Project Manager

📋 Description

• • Alira Health is seeking a dynamic and experienced Project Manager to join our global Clinical team, playing a pivotal role in the successful execution of clinical research studies. This is an exciting opportunity to contribute to a company dedicated to humanizing healthcare and life sciences through innovation, expert guidance, and a patient-centric approach. As a Project Manager, you will be instrumental in ensuring that clinical trials are conducted efficiently, ethically, and in strict adherence to regulatory standards, ultimately contributing to the advancement of life-saving therapies.
• • You will be responsible for the end-to-end management of one or more clinical research study protocols. This involves meticulous planning, execution, and oversight, ensuring that all activities align with the approved scope of work, budget, and established timelines. Your role will be critical in maintaining the integrity and quality of the research conducted under your management.
• • A key aspect of your responsibility will be serving as the primary study lead and the main point of contact for study sponsors. This requires exceptional communication and relationship management skills, fostering trust and transparency through frequent, accurate, and comprehensive study status updates and reports. You will be the face of Alira Health for these critical partnerships, ensuring sponsor satisfaction and clear understanding of study progress.
• • You will oversee and coordinate various clinical study functions, which may encompass a wide range of critical areas. This includes, but is not limited to, investigational product supply management, interactive web/voice response systems (IWRS/IXRS), data management, biostatistics, pharmacovigilance, and central laboratory services. Your ability to manage these diverse components will be crucial for the overall success of the study.
• • A significant part of your role will involve supervising, mentoring, and providing support to the Clinical team. This includes guiding Clinical Assistants, in-house Clinical Research Associates (CRAs), and field CRAs, as well as potentially supervising and training Associate Project Managers. Your leadership will foster a collaborative and high-performing team environment, ensuring that all team members are equipped to meet study objectives.
• • You will be responsible for the creation and thorough review of essential clinical study documents. This includes, but is not limited to, study protocols, informed consent form (ICF) templates, detailed study budgets, site log form templates, comprehensive study manuals and plans, and site binders. Accuracy and compliance in these documents are paramount.

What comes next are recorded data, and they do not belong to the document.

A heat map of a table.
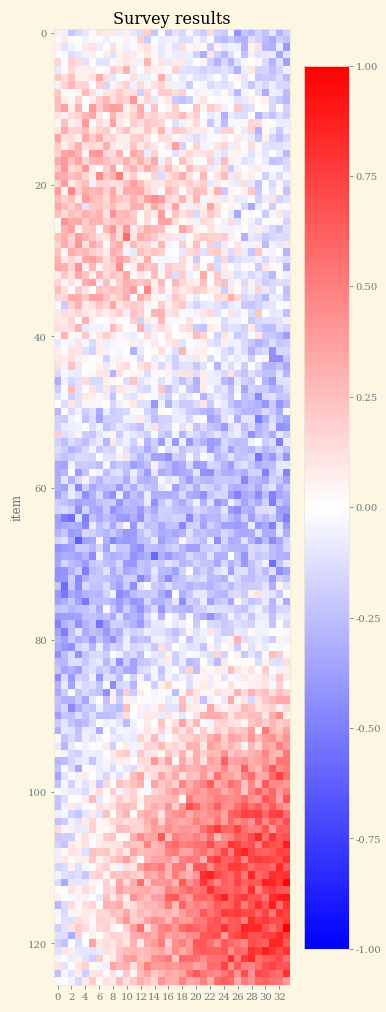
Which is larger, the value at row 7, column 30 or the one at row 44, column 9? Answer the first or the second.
the second
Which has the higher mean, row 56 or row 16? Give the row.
16
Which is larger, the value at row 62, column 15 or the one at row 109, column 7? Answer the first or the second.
the second
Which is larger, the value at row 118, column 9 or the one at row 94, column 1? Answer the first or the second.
the first
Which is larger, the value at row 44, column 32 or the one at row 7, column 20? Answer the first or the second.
the second
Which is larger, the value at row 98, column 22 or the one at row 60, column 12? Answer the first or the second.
the first
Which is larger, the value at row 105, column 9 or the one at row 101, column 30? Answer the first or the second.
the second
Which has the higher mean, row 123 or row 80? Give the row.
123
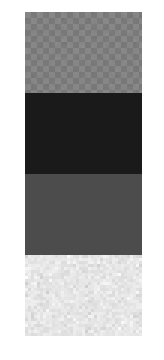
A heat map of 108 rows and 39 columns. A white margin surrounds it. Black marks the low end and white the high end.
The table splits into 4 rows of 1 panel. Panel 1,1: middling, checkered, faint in contrast. Panel 2,1: very low, flat. Panel 3,1: low, flat. Panel 4,1: very high, fine-grained, faint in contrast.
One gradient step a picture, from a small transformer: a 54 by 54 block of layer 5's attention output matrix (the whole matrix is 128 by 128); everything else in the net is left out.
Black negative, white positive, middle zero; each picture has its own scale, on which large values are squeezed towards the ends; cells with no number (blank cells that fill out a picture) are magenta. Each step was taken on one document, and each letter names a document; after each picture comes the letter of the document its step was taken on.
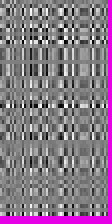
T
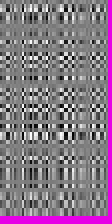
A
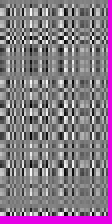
T
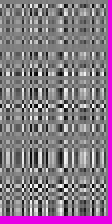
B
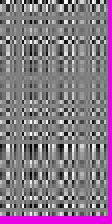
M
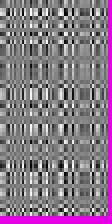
T
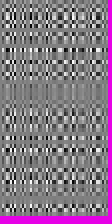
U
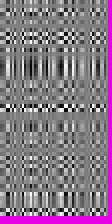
M
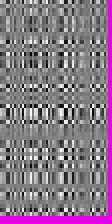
A
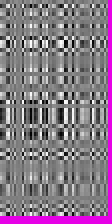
T
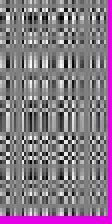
A
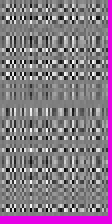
U
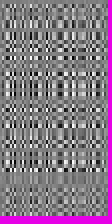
U
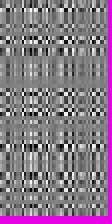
M
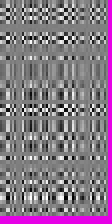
M
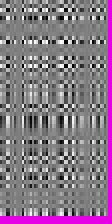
A
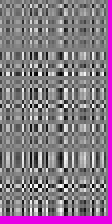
B
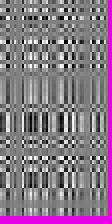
A
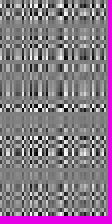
B
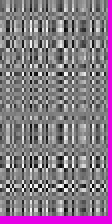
B
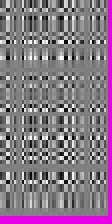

• • Driving and facilitating effective clinical teamwork and communication is a core responsibility. You will ensure seamless collaboration among all stakeholders, both internal and external, to ensure the timely attainment of critical trial milestones. Proactive problem-solving and clear communication channels will be your tools.
• • Ensuring the accuracy of all reports and work products generated by the study team is essential. You will implement quality control measures and review processes to guarantee the reliability and integrity of the data and documentation.
• • You will provide essential monthly billing information to the finance team, ensuring accurate and timely financial reporting for the studies under your management.
• • Presenting at key project meetings, such as investigator meetings and new client meetings, will be an integral part of your role. This requires strong presentation skills and the ability to articulate complex information clearly and concisely.
• • Maintaining accurate and regular updates to management through frequent and transparent communication is vital. You will proactively identify potential issues, develop strategic problem-solving approaches, and implement solutions to ensure that study timelines are consistently met.
• • Managing subject accrual, retention, and compliance is a critical performance indicator. You will work closely with sites to monitor and optimize these aspects of the trial.
• • You will assist in the management of the Trial Master File (TMF) and conduct TMF reviews as needed, ensuring that all study documentation is complete, accurate, and readily available for audits and inspections.
• • Preparing for and actively participating in third-party audits and FDA inspections is a crucial responsibility. You will ensure that the study team and documentation are audit-ready at all times.
• • Strict compliance with ICH GCP guidelines, FDA regulations, and company Standard Operating Procedures (SOPs) is non-negotiable. You will ensure that you and your team adhere to all applicable regulatory requirements and internal policies.
• • You will participate in internal, client sponsor, scientific, and other relevant meetings as required, contributing your expertise and insights.
• • Performing additional duties as assigned will demonstrate your flexibility and commitment to the success of Alira Health and its clients.
• • This role offers a unique opportunity to work in a global, collaborative environment that values innovation, initiative, and diverse perspectives. You will be part of a team that is passionate about making a difference in healthcare and improving patient outcomes.